While there are some rooms in the house where form may outshine function, balance is imperative when it comes to the bedroom.

A 2017 survey found that Americans spend an average of 9.5 hours each day actively engaged in personal care of some kind, including sleep. Paying mind to the place where that self-care is likely to happen—the bedroom—means making some thoughtful decisions about the room's décor, and avoiding what designers say may be the single biggest decorating pitfall you can make in this space: not installing enough lighting.

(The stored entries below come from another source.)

Each row is a point on a tangle of strands that fork and nearly touch. The rows are in no order.
In the rows, 128 means zero.
Two points are linked if the straight distance between their rows is under 101. Some points are linked to none.
z517: [111 134 131 182 137 178 126 171 181 113 106 158 112 116 116 146  85  67
 129 124]
z854: [120  91 123 188 151 149 116 146 165  77  94 194  84 158 107 139 100  82
 190 156]
z428: [140 162 114 111  89 153 111 140 115 118  56 109 161 145 119 115 142 104
 112  87]
z445: [117 140 136 155 115 136 144  78 164 159 154 143 121 137 167 125 148 177
 137 111]
z492: [137 154 145  81  83 135  82 172 115 135 105 108 149 124  87  69 127  56
 117 149]
z627: [134  78 130  85  90 175 117 136 147  68 152 122  88 136 159 127 153  97
 140 114]
z944: [119  94 144  79 110 150  92  89 120 137 190  94 144  88 120 121 173  93
 138 116]
z707: [100 111 138 145 144 186  98 182 125  73 113 128  58 131  83 142 106  78
 198 133]
z425: [111 102 138 183 138 125 125  60 107 133 172 157 149 103 144 165 126 197
 131 124]
z315: [105 112 138  82 118 165 137 118 129 112 189  89  94 100 165 139 184 168
 133 121]
z76: [154 110 100 106 123 106 129  85 106 103 150 158 161 132 167 112 175 201
 134 121]
z171: [124  91 134 133 170 118 169 149 129 108 107  95  84 111  81 180 112 133
 142 105]
z582: [148 146 152  75 102 107 110 154 107 146 117 118 135 144 111  52 152 103
 102 128]
z858: [134 174 112 135 137 122  84 118  37  75 147 148 184 110 106 100 136 216
 124 127]
z685: [113 107 121  76  72 146  98 141 137  98 156  81 120  90  91 127 147  66
 188 149]
z885: [166  76 121  97 100 128 129 138 130 112 137 125 147  98  83 137 142 102
 126 136]
z471: [128 176 111  90 108 116 114 152  64 142  52  89 156 149 118 112 142 135
  95 114]
z767: [103 130 122  43  95 127 116 121 109 104 164  89 147 104 148  81 189 166
 133 109]
z711: [168  90 111 125 135 125 142 123 119 132 132 125 122 132 154 162  88 150
 109 120]
z879: [114 127 108  67  94 106 117 137 110 142 161  64 141  83  93 125 154 108
 192 149]
z497: [140  81 122 118 113 146 151 150 119 120 165 111 102 116 161 177 132 136
 127 135]
z741: [158 168 120 116 154  83 134 158 103 151  70 147 161 156 106  88 140  95
  82 157]
z888: [124 176 154 136 157 111  87 111  43 139  98 142 176 128 114  81 110 168
  54 123]
z667: [107 110 132 200 141 146 145 113 182  79  92 163  62 166 116 177 101  93
 176 161]
z90: [108 171 121  40  70 102  80 133  92 134 123  61 146 131 126  73 155  79
 159 143]
z39: [138 180 107 136 138 132 133 185 146 128  78 130 113 169 129  92 141  98
 153 121]
z850: [161 173 105 122 134 118 136 133 143 158 109 135 140 155 138  99 179 122
 147 141]
z641: [159 117 137 100 129 165 111 162 150 109 140 111  83 119  88 114 125  82
 154 148]
z38: [137 151  96 174 131 156 109 147 167 114  85 153 110 181 164 127  86  79
 152 127]
z747: [105 116 140 154 137 156 144 123 126 146 132 105 120  94 119 169 123 157
 123  86]
z422: [133 101 121 182 135 127 178 157 181 112 118 162 108 127 112 177 109  96
 135 169]
z721: [129 139 119 135 143 197  84 164 148  75  92 144  76 143  98 113 102  90
 177 124]
z745: [150  80 134 135 157 102 150  97 112 118 126 139 123 125 129 133  93 194
 110  93]
z642: [174  95 114 139 158 122 137 135 151 110 100 137  97 157 132 143  79 103
 123 126]
z715: [130 142 106  77  85 153 124 121 134 108 121 117 145 128 167 107 189 146
 128 100]
z698: [163 138 140 120 100 175 127 124 176 101  91 138 121 125 107 112 144 113
 114 120]
z89: [158 145 137 130 130 138 133 155 149 141 106 136 131 133 142 104  96 123
  73 128]
z494: [124 172 100 148 174  92 150 137 164 134  70 141 128 155 156 131  50 108
  80 120]
z282: [ 94 132 135 195 154 127 151  99 198 135  95 131  99 134 126 169  65 107
 122 116]
z970: [133 139 100 115 112 151 130 195 131 118 115 116 107 161 146 114 137 102
 174 112]
z848: [117 159 123 159 189 109 121 111  84 148 136 132 153 112 114 115 114 196
 130  94]
z561: [126 135 147 100  98 155 137 153 139 144 178 128 146  81 137 109 165 154
 105 143]
z937: [149 176 140 123 180 110 136 138 120 173 149 128 129 124 120  82 138 166
 117 143]
z277: [113  71 155 119 123 117 141 143  99 138 165  95 101 107  84 169 154  91
 171 126]
z407: [102 102 134 113 120 120 149 195 121 141 150  86 115  88  73 148 124 100
 158 131]
z555: [154 119 131 130 139 161 123 126 145 122 142 109  77 129 119 149 148  95
 169 132]
z377: [ 96  99 131 115  96 148 131  96 125 119 175 144 163  88 158 125 192 175
 122  94]
z659: [147 133 148 108 168 135 128 163 156 120 110 106  94 108  59  97  99  85
 122 129]
z261: [132 189 121  87 134  92  96 114  37 137  99 104 170 131  86  82 169 172
 113 149]
z693: [ 87 167 126  20  69 102  90 124  97 116 139  62 160 105 145  64 176 131
 136 137]
z564: [142 188 125  64 113 100  98 123  74 155 118  98 157 121  92  80 178 136
 122 179]
z330: [152 109 130 155 115 147 170 148 180 121 132 148 116 111 112 157 146 118
 129 159]
z919: [152 116 127 139 128  98 131  78 148 145 107 157 144 170 158 103 107 148
 114 100]
z898: [127  65 124 140  92 159 126 113 129  97 135 131 123 124 140 187 161  76
 155 115]
z295: [170 156 131  66  99 135  98 156 106 122 112 122 122 169 149  73 161  90
 104 152]
z929: [121 106 132 183 109 155 143 102 169  95 125 160  70 166 149 197 140  89
 174 179]
z990: [141  92 111  92 101 174  77 145 138  68 149 141 105 145 142 102 146  58
 174 127]
z250: [152 111 109  85 115 138  94 147 118 135 170 116 139 145 169 108 153  67
 138 117]
z684: [134 131 104 155 123 180 112 136 161  87  90 144  82 165 139 142 114  98
 180 107]
z287: [ 92 109 149 197 126 112 162  84 190 135 140 139  72 173 138 196  70 100
 135 196]
z876: [123 105 139 124 117 138 157 166 118 144 184 118 116  84 133 161 150 165
 122 150]
z193: [143 141 145 139 178 106 148 125 143 173 151 130  97 148 150  95 109 158
 123 118]
z893: [102 150 132 177 170 141 148 151 204 111  93 158 108 112 115 137  64  79
  98 123]
z191: [123 108 136 118 112 154 138  85 161 116 164 129  92 141 183 126 170 163
 135 111]
z454: [112  84 146 165  88 125 161  67 177 123 156 155  93 155 172 173 137 135
 138 153]
z365: [154  98 112 124  99 146 109 137 132 132 148 147 143 150 188 130 116  86
 119 105]
z601: [131 153 142  73 120 121  87 128  41 136 136 111 146 143 159  74 136 168
  77 116]
z44: [122 142 123 170 126 128 113  86 115 148 154 157 169 112 164 133  92 204
  99 131]
z538: [134 187 128 112 192  95 129 148  99 167 113 114 144 110  78  91 128 151
 105 142]
z743: [168 128 113 114 124  95 117  88 102 135 113 163 171 157 148  93 153 165
 110 118]
z244: [ 97  87 158 186 138 101 180  79 138 136 131 145 111 118 118 198 128 168
 128 135]
z93: [ 98 115 128 174  95 107 155  72 178 159 155 155 126 157 171 137 113 180
 137 139]
z509: [111  85 172 171 129 155 146 143 136 127 159 130  72 136 154 197  99  87
 126 138]
z28: [147 117 128  80 134 112 118 136  86 136 135 100 141 117 107 107 131 156
 133 109]
z616: [156 151 108 140 176 105 126 135 152 110  57 139 120 165 126 116  74  82
 102 116]
z878: [153 127 155  94 148  98 130 165 121 135  98 118 134 133  77  70 113 100
  93 107]
z585: [140 124 131  74 109 133  83 110 105 153 171 118 170 117 152  91 166  90
 116 117]
z402: [149 172 106 102 128 115 102 125  54 122 124 128 182 110 117 104 151 197
 104 150]
z800: [122 108 136 156 154 137 111  93  81 147 190 135 161  73 121 159 134 171
 124 126]
z956: [ 97 123 114 165 175  62 163  92 181 152 123 139 121 158 145 144  41 136
 114 138]
z81: [ 90 169 132  75 100  98  71 111  40 111 171 123 198 106 116  55 179 170
 123 142]
z270: [166 159 112  75 110 118 109 143  99 145 117 104 171  95  87 110 148 129
 110 177]
z826: [113 119 103  75 119 116 104 105  77 142 181  82 168  82 108 135 165 147
 173 136]
z581: [124 155 133 120 118 142 104 182 131 139  97 114 153 117  84  95 112  54
 133 106]
z671: [138 152  99 159 137 108 164 137 164 152 117 147 139 143 157 141 109 158
 125 145]
z822: [119 124 137 152 103 190  90 164 152 122 130 146 126 120 127 123 124  56
 151 106]
z62: [136 150 131 122 112 135 132 141 125 157 176 160 165 114 179  95 158 177
  94 148]
z562: [129  94 135 112 144 135 109  90  93 155 191 107 137  82 115 150 162 130
 143 128]
z535: [146  92 130 111 135 112 142 102 103 107 154 140 117 127 148 118 136 212
 124 107]
z877: [106  90 168 170  97 126 153  80 146 122 165 147  88 162 176 210 158  98
 151 165]
z153: [102 132 110  84 112 107  92 131  57 138 186 113 196  88 130  97 168 165
 146 119]
z839: [137 116 135 165 111 112 151  78 209 132  97 168 134 150 129 116  90 140
 103 128]
z228: [148 164 100 118 121 131 132 148  81 125 117 132 157 118 160 130 128 214
  93 131]
z152: [ 87 119 123 182 148  72 181  81 208 151 136 146  98 164 122 159  69 142
 125 182]
z78: [137 190 110 120 139 133 120 148  85 148  86 108 155 130 145 127 117 164
  78 123]
z734: [ 93  96 163 189 144 101 186 108 150 123 113 140  83 154 121 205 123 113
 149 135]
z588: [115 126 120 138  98 141 137 119 115 132 117 142 183 106 137 130 153 177
 117  78]
z677: [113  86 153  79 100 172 132 119 145  83 179  95  69 116 150 144 181 112
 147 125]
z865: [129 174 114 174 179 105 102 119  65  96 144 157 169 120 117 107  94 219
 119 124]
z368: [134 123 144 137 173 145 157 137 157 110  94 106  94 100  82 152  96 116
 113 104]
z49: [ 68 123 115 204 139 132 149 129 197  93  87 156  82 168 135 176  51  91
 150 136]
z268: [109  86 172 149 128 123 158 142 101 124 157 119  80 136 119 203 174  85
 176 151]
z426: [161 128 136 138 184  70 158 112 163 133  97 162 137 133 102 101  98 150
  93 127]
z738: [108 119 147 100  83 142 113 156 131 141 130 104 156  94  86 100 145  92
 141  86]
z697: [125 181 136 160 154 101 108 106  82 160 103 161 178 134 154 101  92 165
  50 142]
z87: [167 119 119  86 107 125 135 146 131 129 140 111 147  84  70 120 152 132
 124 173]
z337: [138 141 101 136 158 126 162 207 155 134 119 125 117 116 112 147 106 109
 120 149]
z724: [111 141 104 160 206  70 152 108 140 150 112 143 138 129 143 146  49 143
  89 115]
z148: [140 120 109 153 106 148 125 137 160 130 128 138 109 168 199 135  94 104
 133 118]
z972: [107  75 132 163 108 171 109 146 135 100 138 151 102 134 118 161 142  54
 182 119]
z992: [109  70 141 149  94 145 159  96 125 115 143 130 131 111 127 202 175 129
 138 113]
z856: [130 142 105  91  78 166 100 134 134 103 102 117 150 144 147 105 179  92
 145  92]
z151: [123 111 151 168 132 147 136  98 170 142 118 124  97 133 148 156  67 123
 106  98]
z460: [133 147  97  61  91 122  81 162 108 120 125  87 133 144 115  91 150  59
 190 145]
z971: [137 162 118 153 156  80 124 106 101 153  65 157 173 167 154 105  94 145
  71 119]
z255: [102 104 167 173 131 157 157 124 143 138 135 110  82 119 148 189  97 132
 118 100]
z482: [163 149 118 135 132  88 123 121  94 152  75 161 177 168 137  98 143 120
  83 129]
z206: [125 135 100  79 104 137 106 190 107 125 117  72 121 135 116 114 124  90
 175 117]
z394: [150 189 130 109 192  84 131 136 110 142  60 125 136 141  94  87 120 113
  67 141]
z968: [152 154 115 109 140 144 126 121 136 153 144 108 110 133 136 117 171 127
 160 123]
z308: [ 77 122 122 169 120  83 141  69 160 162 158 151 137 165 157 128  48 211
 115 154]
z479: [121 128 120 118 146 133 163 198 125 152 142 103 122  88 101 155 116 138
 132 138]
z59: [113 165 144 169 132 105 114  83 126 153 119 172 172 138 162  96  69 203
  66 129]
z737: [132 110 146 154 186 104 148 109 141 170 142 125  91 151 127 132 119 128
 149  99]
z415: [101 107 148 184 173 104 193 155 177 102 110 150  85 118  93 186 111  94
 128 149]
z190: [107  80 153 160 117 124 157  83 104 114 157 145 129  98 133 192 165 186
 135 121]
z404: [129 132 141 119 102 136 117 124 122 147 116 133 184  93  94  97 157 138
 104  91]
z751: [124 147 122 161 178 134 133 109 116 158 119 117 150  95 111 151 110 161
 119 103]

Follow the links from the first point to the second, and from the first to the third. Name the last point that the two ways share.
z471 / z885 / z877 => z402
z839 / z561 / z747 => z743
z854 / z415 / z858 => z282
z250 / z191 / z59 => z425
z562 / z743 / z509 => z425
z425 / z839 / z62 => z743
z642 / z737 / z898 => z482
z509 / z415 / z193 => z190

A fork is a point with three links. Follow the links from the first point to the second and name the forks in between, in order.
z737 / z151 => z482 z697 z425 z190 z282
z76 / z517 => z743 z482 z697 z425 z190
z39 / z151 => z402 z255
z228 / z454 => z402 z255 z282 z667
z81 / z277 => z826 z562 z425 z697 z482 z743 z711 z876 z479
z425 / z919 => z697 z482 z743
z295 / z428 => z582 z659
z471 / z368 => z659

Name the points in between on the shortest way along the links from the first point to the second, in order.
z693 / z377 => z90 z460 z206 z970 z39 z850 z968 z555 z641 z659 z878 z582 z492 z581 z738 z404 z588
z38 / z282 => z148 z365 z250 z585 z944 z562 z800 z425 z190 z992 z898 z972 z822 z517 z893
z724 / z685 => z494 z616 z642 z711 z745 z535 z76 z743 z482 z971 z697 z59 z44 z425 z800 z562 z826 z879
z471 / z415 => z78 z228 z402 z858 z865 z848 z751 z747 z255 z151 z282 z893 z517 z822 z972 z898 z992 z190 z244 z734
z715 / z564 => z856 z428 z471 z78 z228 z402 z261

"Lighting is usually an overlooked or poorly handled design element in decorating bedrooms," says Decorist designer Martin Raffone. "Often, people rely on a single light in the center of the bedroom ceiling to illuminate the space, which usually produces harsh and unflattering light."

Interior Design: Fawn Galli | Photo: Richard Powers

But simply adding more fixtures isn't enough to create the kind of space designer Fawn Galli says you should think of as a place of introspection and reflection. The type of lighting you bring in will be key.

Ambient light is the kind of even, overall illumination you get from fixtures such as chandeliers, recessed fixtures and sconces, while the more concentrated light of table and floor lamps create the perfect setting to perform tasks like reading (hence the name task lighting).

Interior Design: Fawn Galli | Photo: Jonny Valiant

The third type, accent lighting, does double duty, showcasing objects such as art and bookcases, and creating a mood.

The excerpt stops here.